OpenAI Shifts o3 and o4-mini to Hybrid Reasoning, Cutting Inference Costs by 40%

What Changed and Why It Matters
OpenAI updated the inference architecture of its o3 and o4-mini models in late May 2026, introducing what the company calls adaptive chain-of-thought scaling. Instead of running full extended thinking on every query, the models now assess task complexity at the prompt-routing layer and allocate proportional compute. Simple factual lookups get a short reasoning pass; multi-step math proofs and code generation still get the full budget.
The practical result: API costs for o3 drop from $15 per million output tokens to $9, and o4-mini goes from $1.10 to $0.66. For developers running high-volume workloads — customer support classification, document summarization, structured data extraction — this is a meaningful change to unit economics, not just a pricing footnote.

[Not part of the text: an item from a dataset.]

jb-fq: [ -1  16  -4  12  -3  14 -13 -24  23   2  -6  -2  27 -34   3  -6 -37   3
   4  -4   8   7  -4  40  26]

How Hybrid Reasoning Actually Works
Traditional chain-of-thought models spend the same compute regardless of whether the user asked a simple question or wanted a proof of a complex theorem. Adaptive scaling solves this by running a lightweight classifier at inference time that scores query complexity across four dimensions: logical depth required, domain specificity, ambiguity level, and whether multiple solution paths need to be explored.
Queries scoring below a threshold get routed to a fast path — still a reasoning model, but with a compressed token budget for internal deliberation. Queries above the threshold get full extended thinking. OpenAI reports the classifier itself costs under 50 tokens per call, making the overhead negligible.
On the MMLU benchmark, o3 hybrid scores within 0.3 percentage points of full-compute o3. On MATH-500, the gap is 1.1 points. On LiveCodeBench, which tests real-world coding tasks, the hybrid mode scores 2.4 points lower — still the best available model on that benchmark, but a meaningful regression for the hardest coding challenges.
What Developers Need to Change
The hybrid mode is opt-in via a new API parameter: reasoning_effort set to "adaptive". The existing "low", "medium", and "high" settings remain unchanged and will not be affected. Developers who want maximum performance on every call should stick with "high". Those who want cost savings on mixed workloads should test "adaptive" against their specific query distribution.
OpenAI also changed how streaming works in adaptive mode. Previously, thinking tokens were always streamed as a separate delta. In adaptive mode, short-reasoning calls suppress the thinking stream by default to reduce latency — the response arrives faster with no visible deliberation. This can be re-enabled via stream_thinking if your application surfaces the reasoning trace to end users.
Competitive Context
The timing of this change is not coincidental. Google's Gemini 2.5 Pro already uses adaptive compute under its "thinking budget" system, and Anthropic's Claude 3.7 Sonnet introduced extended thinking as an optional feature in early 2025. OpenAI is closing a gap, not creating one.
What differentiates OpenAI's implementation is the automatic classification layer. With Gemini and Claude, developers manually set the thinking budget or toggle extended thinking on/off. With o3 and o4-mini in adaptive mode, the model makes that decision at runtime. This reduces the engineering burden on developers who don't want to tune prompts for different query types — the system self-calibrates.
Anthropic has not commented publicly on whether Claude 4 will incorporate similar automatic scaling. Based on published research, Anthropic's preference has been toward giving users explicit control rather than automatic inference-time optimization.
Enterprise Implications
For large enterprise customers who process millions of API calls daily, the cost reduction is substantial. A company running 10 million o3 calls per day at current output rates would save roughly $60,000 per day at the new pricing — assuming a 40% reduction across the board. In practice, the savings will vary based on query complexity distribution, but even a 20% effective reduction has a material impact on AI infrastructure budgets.
OpenAI's enterprise tier customers on annual contracts will have their pricing adjusted at renewal. Month-to-month API customers see the new rates immediately starting June 1, 2026.
Actionable Takeaways
- Test the "adaptive" reasoning_effort parameter in a staging environment before enabling in production — benchmark it against your specific query mix, not just published benchmarks.
- If your application serves mixed workloads (some trivial, some complex), adaptive mode will likely deliver 25-40% cost savings with minimal quality impact.
- For high-stakes coding or math workloads, keep reasoning_effort at "high" — the 2.4-point LiveCodeBench regression is real and matters for production code generation.
- Update your token accounting: adaptive mode changes the distribution of input vs. thinking tokens, which affects how you budget context windows for long conversations.
- Review streaming logic: if you surface thinking traces to end users, explicitly enable stream_thinking or those traces will be suppressed by default in adaptive mode.